PROBLEM TO WORK ON
Using the data beneath, show every line that includes the word "rows".

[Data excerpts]
□ □ □ □

Each row was made from one walk, in order. Every step used is in the known rows, and no mark comes twice. Write each row's walk.
Known rows:
rema fafi getep zimi: [ -6  -5  -8 -11 -27 -32  11   1   3  51   9 -11   9  38   5  36   2  42
  36  -4  16  12  -8  13 -13  43 -21  -8  20]
fafi zagir: [  7 -29 -36  18 -10   8 -22  22 -23   6  33  -2  15   6 -10 -10 -33  40
   2  14   4  13   6  -7  32  21  21  36  42]
dizag mosamis: [ -8  33  35  -6   7 -20  11  24 -22 -17  -2  38  42  24 -12 -11  -4  17
  16   7 -10  18  15  -9  16 -32   4  12  15]
rema bigem getep fafi: [-14  10  -9  -9  24  12  11 -36 -20  16 -14  28  -5  54  63 -40  50  13
  18 -26  -4 -41  11  30 -13  40  25  37 -22]
zagir zimi getep: [ 28 -60 -19 -12  15  21  14  11  18  -8 -33  18 -19 -12   9  34 -20  -9
  -1 -79  12  15 -27  12  -1 -14 -11  44  37]
nupu gotus: [-11 -23  13  -8 -21   6 -26  40  -7  20  44  21  -1  42  15  -1 -32  -8
  49 -13  33 -29  39 -24 -23  22  26  28   3]
nupu mosamis: [-24   9 -12 -16  14   4 -29  25  -5 -10  39  17  14  14  -8 -26 -45 -13
  23  14  -6 -13   7  -6   3  19  12  30 -28]
gotus nupu mosamis: [ -1   8 -15 -10  36  -7  -6  18   6  26  33 -16  12  42 -21  -3 -43 -39
   5   8  18 -37 -10  14  -2  58  36  37 -67]
dizag mosamis bigem getep fafi: [ 17  57  51  21  22 -19  20 -37 -42 -64 -17  40  23  -4  10  -6  33 -20
 -24  43 -20 -19  28  20 -17 -32 -14  -5 -30]
rema bigem: [-19   1   9 -25   8   6   9  17 -20  26   2  23  -7  64  21 -53  -4  37
  42 -28 -15 -14   6  -2  16  32  45  42  -2]
zagir zimi getep bigem: [ -1 -39 -30   3  23  18  -2 -22   5  20 -53   6 -37 -14   9   8   4  -1
 -15 -61  19  32 -20  16 -18 -10 -27   0  17]
zimi zagir fafi getep bigem mosamis nupu: [-39  -2  -5  31  31   6 -22   3  23  33 -24 -24 -25 -18 -64  -2  -8  23
  -7   7 -13  18 -22 -14  13 -10 -12 -24 -22]
dizag mosamis nupu: [  9  35  63  14  15  -1  15  20  -4 -19   4  14  46   5 -64 -15  -6  23
  10  13 -12  17   3  -4  15 -46   8   2  -9]
gotus nupu mosamis bigem: [ 17  21  14   1  35 -12   3   7 -14  -6  33 -19  -6  22 -34  -6 -55 -53
  -9  39  -1 -48  -1  14  -8  50  34  27 -90]
fudid zagir zimi getep bigem mosamis: [ 29   7 -21 -24  -7  18  21 -12 -19  16 -31   4 -24 -62 -20  15  18 -21
  19 -24  58   4  16  -2 -26 -24 -46 -20  54]
fafi getep bigem rema fudid zagir zimi: [ 30  10 -11 -13 -53 -14  26  17  10  19 -14 -13 -35  12   7  -1  45   8
  15   9   1  49 -14  38 -20  20 -26 -60   7]
fafi getep bigem: [-35  17 -26  15  32 -29 -28 -11 -41  50  -8  11 -19  23 -23  -3  -4  49
  25  25 -19  31   5  31  -2  36  -6 -41 -27]
bigem mosamis: [-35  19 -19 -58  17  -2   0  40 -14   1   8  62  31 -14  -9   4   0  17
  18  28   0 -19   7 -18  18 -22 -14  28  35]
bigem rema fafi getep zimi: [ -1 -10  -9 -23 -46 -31   8  28  15  15   9   6  14  31  31  52  55  32
  12  28 -13  15 -13  10   8  16  -4 -12  33]
zimi zagir fudid: [-43  -6  26  -5  34 -13   9  -5  26   5  31 -15  24   1   8 -37 -43   6
   8 -69 -30  24   6 -28  43 -56  38  15  -8]
bigem mosamis nupu gotus: [-11   4  21 -29  -9  24 -18  51   3  23  38  37  14 -13 -53   3 -14  -9
  28  33  30 -39  16 -29 -23  -8 -13  16   2]
fafi getep: [ -1  -8 -14  -2  23 -24 -11  28 -27  18  15  26   1  24 -22  28 -29  41
  41   8 -24  12  -2  25  18  31   9   6  -3]
zagir fafi: [ -5 -19  22   6 -23  27  -6  15  47 -26   7 -27  -4  24  17  26 -29  48
  11 -13 -16 -23   4 -39  30 -11  27  48  27]
rema fudid: [-14   2  11 -41 -18  -4  23  24  35 -25  -6   9  34  39  12 -61 -21  -1
  17 -43  -3   4 -17   1  19  16  14   2   5]
nupu mosamis dizag: [-14  26  14 -20  37  13 -29  39  14 -38  25  -9  39  -8 -18 -45 -52   3
   5  18 -17 -15  22   3   5  18  29  14 -54]
bigem getep zimi zagir fafi: [-18  -7 -23   2  21 -14  24 -11   5 -18 -26   8   6 -12  58  13  -1 -10
  -9 -56  27   9   2 -22 -13 -28 -10  16  19]
zimi getep fafi: [-21 -18 -26  16  46  26 -30 -47  10 -11 -38 -12  25 -20   5  14  11 -19
 -10 -35   2 -35 -15   7  25  -2  31  -4   1]
mosamis bigem getep zimi zagir: [ -8  25   1  -5  49 -40  35 -19 -58 -46 -17  35   4 -37  24 -13 -10 -34
 -13 -14   6  11  21   1 -18 -35  -8  -7 -19]
mosamis bigem rema fafi zagir: [ 34 -22  26   9 -60 -10   1  19  -6 -53  39  -5  -2  15   4   3  27  21
 -24  66 -31 -10  14  -1  31   9  16  26  27]
zagir zimi: [ 12 -34  -5 -25  -6  18  27  34  23   2   5  12 -13  15  19  29 -14  31
  17 -47   4  29 -10  10  -6 -28   0  60  35]

Which walk is each row?
[ 18  13  -2  23  33 -15  21 -19   9 -15  -3 -38 -22  -1  10  10 -45 -85
 -44   0  27 -39 -13  -8 -36  35   7  16 -85]	gotus nupu mosamis bigem getep zimi zagir fafi
[ -1  22  14 -15  -6  -3 -21  32 -17 -69  38  25  -5 -10  -2 -14 -15 -37
 -14  76 -49 -21  11  -5   9  -8  19  14 -43]	nupu mosamis bigem rema
[ -1 -42 -39  28 -23  -5 -41 -31  -6   7 -27  -8  -5   5   7 -19  55   2
 -41   9   6   5  -7   5  23  34 -10 -26  33]	zimi getep bigem rema fafi zagir
[-15  -8 -12  38 -19  44 -30 -50  40  27  43 -68  21 -10  23  -1  -9  35
 -30  13 -20  -7  -6 -14  30 -11  29   7  10]	getep fafi zagir fudid
[ 19  63  40   0  13 -41  40 -13 -63 -54 -23  56  22 -19  15  -1   6 -22
 -21  34  -1  11  25  -2 -32 -43 -40 -21  -9]	dizag mosamis bigem getep zimi
[ 34 -67 -47  33 -32  53 -38   8   2  59  -8  -6 -48 -42 -45   5 -11 -27
 -35   2  62  14 -21  -8 -49  27 -59  -2  30]	fafi zagir zimi getep bigem mosamis nupu gotus
[  9  38  75  13 -37 -52  35  -4   1 -18   3  -4  13  -1   4   7  26 -18
 -35  33 -48  43  -7 -17   2 -53 -25 -51 -14]	dizag mosamis bigem rema fafi getep zimi zagir fudid
[ 32  49  60   6  17 -42  32  -2 -62 -72  -6  70  18   2  -3 -16   4 -15
  -8  34 -22  -3  36  11 -14 -28 -26   8 -17]	dizag mosamis bigem getep
[-19 -21 -18 -15 -23 -42  10  30  13  17  -2   3  16  28  23  33  52  10
   9  -4  -9  33 -19   6  17   3   8 -12  25]	bigem rema fafi getep zimi zagir
[  7 -17  45  13  -8  24 -21  34  13  15  49  -6   5  19 -47  -7 -34   3
  41  -7  27 -26  23 -16 -18   3  30  17 -22]	mosamis nupu gotus
[-45  10 -44 -20  47  -3 -34 -27 -34  18 -56  44   5 -39 -19 -22  17 -17
 -18   3  12 -13  -3  -7   4  -3 -36 -39  12]	zimi getep bigem mosamis
[ 11 -51 -30   7  20  47   2 -28  38   2 -43 -18 -12 -19  22  45  12 -14
 -17 -66  15  -1 -35  19  -7 -18   2  32  23]	zagir zimi getep fafi
[  6  34  -5  -8 -35 -31   4   7 -14  10  -8  -9  -8  15  -6 -24  41   9
  23  34 -11  27   4  28   2  32  -5 -83  -7]	fafi getep bigem rema fudid zagir
[-58  15  -1 -13  26 -10  19 -17  21  30   6 -29  31 -27  31 -16 -34  -4
  -5 -61  -1  43  -8 -44  13 -70  18 -23   6]	getep zimi zagir fudid
[-18 -14 -44  36  -1  39 -36 -26   5  17  17 -42  23  -2   8   6   8  32
 -15  28   5  -8  -5   2  25  13  38  19  20]	getep fafi zagir
[-50  22 -17 -11   6 -13 -21   0 -12  -1  -9  16   4  11  26 -17  59  32
 -12  36 -25  20  15   2  20 -27  23 -29   1]	getep bigem rema
[ 44   9   3  -8  -2  32  23 -14  -4  14 -25 -17 -24 -78 -63  11  14 -17
  14 -20  55   5   8   2 -27 -36 -43 -29  36]	fudid zagir zimi getep bigem mosamis nupu
[-35   7 -15   2  30 -29   6  -6  -2  54   6 -18   9 -17   5  16 -43   9
  10 -38 -18  54 -21 -11   5 -21   0 -40 -11]	fafi getep zimi zagir fudid
[ 36  25  38  29 -61  29 -20   8   7  42  32 -48 -45 -22 -66  31 -12  13
  48  54  46 -38  41 -33 -39  25 -26 -46   3]	fudid zagir fafi getep bigem mosamis nupu gotus
[  3 -36 -27  45   9  44 -41 -68  27   9  -1 -52  16 -36   9   4 -15  -9
 -45 -24 -12 -21 -23 -10  31   3  16  -9  14]	zimi getep fafi zagir fudid
[  20   30   -2   18   46   -6    2  -40  -10  -14   19  -19   -5   14
    1    4   -9  -73  -31   43    9  -72    3   41  -32   57   20   21
 -108]	gotus nupu mosamis bigem getep fafi
[ 52   7  30  20 -42   5   9  14   8 -10  29 -49 -20  -1 -23  50 -33  43
  60   8   7 -21  30 -20  18  17  16   3  35]	fudid zagir fafi getep
[ -8  15  28   3 -31 -28  -5  -2  20 -11  45 -27 -15 -10   8  -9 -17 -48
 -26  38 -44  12 -16 -12 -12  -2 -16 -32 -56]	nupu mosamis bigem rema fafi getep zimi zagir fudid
[ 47 -14   6 -15 -42  39  43 -25  58 -22 -34 -52   5 -15  14 -17  10 -51
  12 -80  48  -9 -23  13 -15   3  -2 -19  30]	rema fudid zagir zimi getep fafi
[ 37   6  40 -30 -93  16  33  37  69 -72   9 -35  15  14  34 -10  29  -5
  10  -2  -8 -19   1 -33  33 -15  30  -6  47]	bigem rema fudid zagir fafi
[  4  11  15  13  19 -18  31 -25 -15 -59 -24   1 -16 -32  36   9 -17 -23
 -26 -14   2  -5  14 -24 -15 -35  -9   5  -9]	mosamis bigem getep zimi zagir fafi
[ 28 -37 -41  14 -14  39  17 -25  -6  35  -9   5 -41  45  67 -20  42  18
 -10 -32  16  -7 -11  38 -31  53  -1  64  12]	rema bigem getep fafi zagir zimi
[  1 -38  -9  30 -40   1 -36 -51  24  15  -4 -30  -9  -4  20 -24  39   6
 -55  -3 -17   5  -9  -9  28  12 -18 -37  24]	zimi getep bigem rema fafi zagir fudid
[  4 -42 -34  -5   5  15  -2  -5  16  -2 -54  15 -34 -16  28  23  42  -9
 -34 -37  -2  34 -26  16  -6 -27 -19  -4  26]	zagir zimi getep bigem rema
[-32  34 -20   1  37 -11 -25   3 -31  59 -10  24  -9 -19 -73  -1   9  41
  11  63 -14  18  -9  25  -8  16 -38 -51 -28]	fafi getep bigem mosamis nupu
[-13 -24 -46 -25  22  21  -2  -9   2  28 -57  35 -30 -37   0  14  17 -13
 -24 -33  25  19 -24   6 -24 -19 -57  -1  31]	zagir zimi getep bigem mosamis
[ 28  -4  43  -6 -37 -35   9  23 -10 -43  25  16 -13  29  -5  29  29  23
   5  60 -53 -11   9  22  19  16   8   4  -6]	mosamis bigem rema fafi getep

□ □ □ □

RESULT BELOW
Each row was made from one walk, in order. Every step used is in the known rows, and no mark comes twice. Write each row's walk.
Known rows:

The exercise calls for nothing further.